DON GIOVANNI – Bianco&Nero

DON GIOVANNI

L’opera “Don Giovanni ossia il dissoluto punito” di W. A. Mozart

con FVG Mitteleuropa Orchestra e Coro del Friuli Venezia Giulia

Direttore Orchestra: Maestro Filippo Maria Bressan

UDINE, Teatro Nuovo Giovanni Da Udine

VENERDÌ 7 SETTEMBRE 2012 – inizio ore 21:00

 La produzione dell’Opera è del Piccolo Festival del Friuli Venezia Giulia,
che ha l’orgoglio di avere tutti musicisti e cantanti regionali.

Mise en Space di Gabriele Ribis.

 

NOTA DI REGIA A CURA DI GABRIELE RIBIS

Don Giovanni rappresenta senz’altro il mito del seduttore per eccellenza.
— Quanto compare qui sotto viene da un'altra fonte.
Here is a tiny trained network, its code and every weight. The questions are about switching its units off for an input and a class, where a switched-off unit gives its printed mean instead of its output.

import numpy as np


def w(rows, s, z=0):
    codes = np.array(rows[::2]) - 128.0
    scale = np.full(codes.shape[1], s)
    scale[-1] = z or s
    return codes * scale


def f(y):
    return np.maximum(y, 0)


def log_softmax(a):
    a = a - a.max(-1, keepdims=True)
    return a - np.log(np.exp(a).sum(-1, keepdims=True))


def net(x, mask):
    res = np.array(x, float).reshape(1, 8) / 4 @ E
    y = f(res @ A[0][:, :-1].T + A[0][:, -1])
    res = res + np.where(mask, y, B[0][:, -1]) @ B[0][:, :-1]
    return log_softmax(res[-1] @ U[:, :-1].T + U[:, -1])


A, B = {}, {}
E = w([
[129,127,108,139,126,137,120,116,136,133,117],'x0',
[151,123,121,106,87,111,111,138,106,137,119],'x1',
[146,2,79,128,94,138,164,184,181,118,146],'x2',
[102,127,119,127,164,140,151,86,150,140,127],'x3',
[20,183,143,85,57,195,65,158,142,156,150],'x4',
[60,122,79,132,80,118,205,45,82,37,162],'x5',
[131,132,135,138,118,130,137,152,119,125,129],'x6',
[121,133,78,92,185,125,113,193,74,113,147],'x7',
],0.0084)
A[0] = w([
[65,133,149,86,84,205,84,127,132,114,154,104],'N0',
[136,76,74,128,109,149,161,166,178,66,170,65],'N1',
[149,120,211,194,55,131,143,69,172,139,94,137],'N2',
[70,130,72,152,96,75,156,95,95,78,121,69],'N3',
[130,204,164,118,179,126,95,81,62,76,92,17],'N4',
[200,165,130,170,164,61,132,127,147,92,116,4],'N5',
[140,188,148,108,137,88,124,102,66,147,119,122],'N6',
[127,171,160,207,125,155,132,97,57,139,105,56],'N7',
[164,80,163,173,152,72,153,85,89,110,137,38],'N8',
[194,99,107,185,175,78,164,101,73,116,102,26],'N9',
[105,154,88,122,97,100,210,101,106,2,140,87],'N10',
],0.0089,0.0034)
B[0] = w([
[107,188,180,150,141,166,86,35,79,116,121,225],'N0',
[119,123,51,108,76,142,145,164,206,67,170,208],'N1',
[75,148,94,36,170,59,91,226,128,84,104,224],'N2',
[192,129,144,149,166,52,110,167,73,217,107,215],'N3',
[140,89,42,105,51,153,179,151,206,109,163,210],'N4',
[151,128,130,181,143,154,91,93,85,140,134,190],'N5',
[162,35,160,76,144,138,189,165,253,141,164,199],'N6',
[112,79,48,56,93,123,205,125,166,128,175,179],'N7',
[87,186,138,205,100,179,40,58,70,72,163,200],'N8',
[106,160,146,90,103,168,107,63,45,107,174,222],'N9',
[133,140,143,165,179,92,139,212,143,207,80,255],'N10',
],0.008,0.0081)
U = w([
[120,101,17,97,55,153,180,102,214,97,192,38],'0',
[86,161,78,64,177,97,94,136,113,75,107,254],'1',
[81,192,156,202,40,208,87,15,44,126,170,16],'2',
[161,147,123,198,182,98,117,151,156,254,53,77],'3',
[109,141,124,130,136,131,159,110,136,101,110,245],'4',
],0.0069,0.003)

Each question gives the input, the list of numbers given to net, and the class t.
The units are the neurons (one row each of A and B). Each row of codes is followed by its name. A weight is (code - 128) times the scale printed after its matrix; where a second scale follows, it is the last column's (A, B and U).
mask holds one flag per neuron, in row order. A switched-off neuron (its flag False) gives its mean, the last column of its row in B, instead of its output. The means were averaged over made-up inputs and are rounded, as every weight is.
A unit's drop is (log p(t) with every unit on - log p(t) with that unit switched off) / (log p(t) with every unit on - log p(t) with every unit switched off).
The circuit of an input: a set's keep is (log p(t) with only the set's units on - log p(t) with every unit switched off) / (log p(t) with every unit on - log p(t) with every unit switched off). Starting from all 11 units, units are removed one at a time, each time the one whose removal leaves the highest keep (on an exact tie, the one counted first), for as long as the keep stays at least 0.8.
circuit, biggest first: the units of the circuit, biggest drop first
unit that matters most: the unit with the biggest drop
k most important neurons: the k neurons with the biggest drops, biggest first
drop of u: that unit's drop, to one decimal
input [-1,-6,-1,-8,2,7,7,2], class 3: unit that matters most	N10
input [5,-2,-8,-6,-7,-4,-4,1], class 0: 3 most important neurons	N4, N6, N7
input [7,3,-8,-3,1,-2,-7,-7], class 0: circuit, biggest first	N4, N7
input [-5,-6,-6,1,-8,5,5,4], class 2: 4 most important neurons	N8, N9, N5, N2
input [3,4,-6,6,-6,3,7,-4], class 0: 4 most important neurons	N4, N7, N6, N0
input [-8,1,-4,4,-8,-6,5,-8], class 1: 2 most important neurons	N2, N0
input [-7,1,-3,0,3,1,0,-1], class 0: circuit, biggest first	N8, N3, N10
input [4,7,4,3,1,5,-3,-7], class 1: circuit, biggest first	N2, N4
input [-5,-3,-5,7,-6,5,-2,1], class 2: 2 most important neurons	N8, N9
input [7,6,5,-2,-1,0,-4,-7], class 1: 4 most important neurons	N2, N4, N6, N7
input [4,3,6,7,4,7,-5,6], class 3: 2 most important neurons	N10, N3
input [1,6,5,8,3,-6,3,-6], class 1: 2 most important neurons	N2, N10
input [-1,1,7,7,-8,-5,-5,5], class 2: circuit, biggest first	N9, N8, N2
input [0,-7,-3,4,-6,8,0,2], class 3: 3 most important neurons	N10, N3, N0
input [7,-5,-4,-1,7,-5,-5,6], class 2: 3 most important neurons	N0, N2, N10
input [8,-3,-1,6,-8,5,-4,3], class 2: circuit, biggest first	N8
input [-3,-3,-7,-1,5,5,-7,5], class 0: 2 most important neurons	N4, N6
input [-1,-3,-3,0,2,0,-3,-2], class 0: 2 most important neurons	N10, N3
input [3,7,-7,5,-2,8,6,-1], class 3: 3 most important neurons	N10, N3, N1
input [-4,0,-1,7,6,1,-5,4], class 2: 2 most important neurons	N0, N2
input [-2,-8,0,-7,8,-4,1,0], class 2: unit that matters most	N0
input [-5,-2,-1,-5,-7,4,4,1], class 2: 2 most important neurons	N8, N9
input [-4,0,-5,-2,-2,-1,5,3], class 0: drop of N6	0.1
input [-4,-4,-3,-8,3,4,5,-1], class 3: drop of N8	0.2
input [-5,5,-8,-1,-7,-1,6,-2], class 0: drop of N0	0.1
input [-7,-4,-5,7,7,7,-2,-8], class 1: drop of N2	0.6
input [-1,-3,-3,-2,6,7,-5,-6], class 3: unit that matters most	N10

Ciononostante, sin dalla prima apparizione di questo personaggio nella commedia El burlador de Sevilla y convidado de piedra (L’ingannatore di Siviglia e il convitato di pietra) dello spagnolo Tirso da Molina, il fulcro della storia si concentra sullo spregiudicato libertinaggio del protagonista, sulla sua ferma volontà di non sottoporsi a qualunque tipo di regola. Non è un caso, quindi, che nel libretto che Lorenzo Da Ponte scrisse per Wolfgang Amadeus Mozart, Don Giovanni non porti a compimento nemmeno una delle 2065 conquiste enumerate nella celebre aria del catalogo snocciolato dal fido servitore Leporello.
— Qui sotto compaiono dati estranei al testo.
[[ 65 -26  15]
 [ 25  28  10]
 [ 30 -70  15]
 [-23  22 -12]
 [-39  13 -17]
 [ 31 -40   4]
 [ 74 -39  28]]
->
[[ 74 -39  28]
 [ 65 -26  15]
 [ 31 -40   4]
 [ 30 -70  15]
 [ 25  28  10]
 [-23  22 -12]
 [-39  13 -17]]

[[ -4  11 -60  19  40  -7 -17  37]
 [ 15   7   6 -66 -13  -2  19  18]
 [ 10 -27 -12  23  17  -8 -10   2]]
->
[[ 15   7   6 -66 -13  -2  19  18]
 [ 10 -27 -12  23  17  -8 -10   2]
 [ -4  11 -60  19  40  -7 -17  37]]

[[ 53  66 -69  58]
 [ 63   9  -7 -40]]
->
[[ 63   9  -7 -40]
 [ 53  66 -69  58]]

[[ -4  -2  -5  -1   2]
 [-43   5 -30  -5  -8]
 [-56   3 -45  -5  -7]
 [ 45 -16   6  15  17]
 [ 35  -4  23   5   6]
 [ 67  -5  51   7  10]
 [ 21  -2  10   5   3]
 [-24  -2 -22  -2  -1]]
->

Qual è dunque la scena centrale dell’opera mozartiana? Certamente quella della cena con la statua del Commendatore, la cui musica il compositore utilizza anche nell’Ouverture in apertura d’opera. Lo scontro fra il bene ed il male (da qui il sottotitolo del libretto dapontiano Il dissoluto punito) si concretizza in questa scena in cui Don Giovanni preferisce sprofondare nell’Inferno piuttosto che pentirsi delle sue malefatte. Una scena a cui si giunge attraverso un susseguirsi di episodi che dalle tenebre più profonde (come la prima scena con l’omicidio del Commendatore o quella del cimitero) passano ad una luminosità festosa (come il matrimonio di Zerlina e Masetto o il ballo finale del primo atto).
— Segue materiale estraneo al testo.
Below is a small trained network, with its code and all its weights. Each question gives an input and a class and asks what happens when units are switched off, that is, made to give their printed mean instead of their output.

import numpy as np


def w(rows, s, z=0):
    codes = np.array(rows[::2]) - 128.0
    scale = np.full(codes.shape[1], s)
    scale[-1] = z or s
    return codes * scale


def norm(h):
    return h / np.sqrt((h * h).mean(-1, keepdims=True) + 1e-5)


def f(y):
    return y / 2 * (1 + np.tanh(0.7978845608 * (y + 0.044715 * y**3)))


def log_softmax(a):
    a = a - a.max(-1, keepdims=True)
    return a - np.log(np.exp(a).sum(-1, keepdims=True))


def net(x, mask):
    res = np.array(x, float).reshape(1, 7) / 4 @ E
    u = 0
    for l in range(3):
        y = f(norm(res) @ A[l][:, :-1].T + A[l][:, -1])
        res = res + np.where(mask[u : u + 13], y, B[l][:, -1]) @ B[l][:, :-1]
        u += 13
    return log_softmax(norm(res)[-1] @ U[:, :-1].T + U[:, -1])


A, B = {}, {}
E = w([
[127,128,129],'x0',
[2,165,161],'x1',
[128,129,128],'x2',
[129,129,129],'x3',
[131,97,169],'x4',
[102,50,68],'x5',
[127,127,129],'x6',
],0.0091)
A[0] = w([
[143,167,143,31],'0.n1',
[130,19,169,96],'0.n2',
[129,127,95,3],'0.n3',
[180,116,249,129],'0.n4',
[182,133,177,94],'0.n5',
[155,81,196,159],'0.n6',
[136,134,149,10],'0.n7',
[151,182,163,96],'0.n8',
[86,168,120,188],'0.n9',
[203,95,89,51],'0.n10',
[98,121,99,65],'0.n11',
[151,92,107,146],'0.n12',
[186,79,81,100],'0.n13',
],0.012,0.0025)
B[0] = w([
[97,108,72,126],'0.n1',
[126,225,2,213],'0.n2',
[120,110,136,107],'0.n3',
[123,166,56,241],'0.n4',
[117,159,72,174],'0.n5',
[140,189,22,180],'0.n6',
[149,70,60,99],'0.n7',
[71,65,78,183],'0.n8',
[70,59,200,223],'0.n9',
[152,246,197,244],'0.n10',
[153,84,183,142],'0.n11',
[138,210,181,180],'0.n12',
[159,245,182,255],'0.n13',
],0.006,0.0033)
A[1] = w([
[90,148,7,135],'1.n1',
[20,181,115,201],'1.n2',
[108,95,66,121],'1.n3',
[113,234,112,147],'1.n4',
[162,153,220,20],'1.n5',
[162,121,89,69],'1.n6',
[152,127,221,46],'1.n7',
[145,169,207,4],'1.n8',
[145,165,202,7],'1.n9',
[156,192,127,74],'1.n10',
[129,111,153,103],'1.n11',
[91,134,195,172],'1.n12',
[118,247,126,36],'1.n13',
],0.013,0.0025)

Per questo motivo l’allestimento è basato sul contrasto bianco/nero richiamandosi vagamente alle silhouettes settecentesche. Gli stessi personaggi raccontano, con il medesimo contrasto cromatico, il loro ruolo all’interno del dramma (il nero di Don Ottavio e Donna Anna in lutto per la morte del padre e il bianco di Zerlina e Masetto nel giorno delle loro nozze). Joseph Losey dimostrò in maniera mirabile nella sua versione cinematografica del 1979 quanto affascinante, nonostante la genesi iberica, potesse essere un’ambientazione palladiana della vicenda.

Partendo da questo spunto si è ritenuto che il Friuli non fosse privo di suggestioni paesaggistiche ed architettoniche in grado di fornire un’elegante ambientazione alla storia di Don Giovanni. Un’evocazione ricostruita proprio grazie alle immagini che, più che dirli, suggeriscano allo spettatore i vari luoghi della vicenda. La scena che abbraccia l’orchestra per una fusione completa fra azione e musica, e per esaltare la straordinaria efficacia drammaturgica del teatro musicale mozartiano.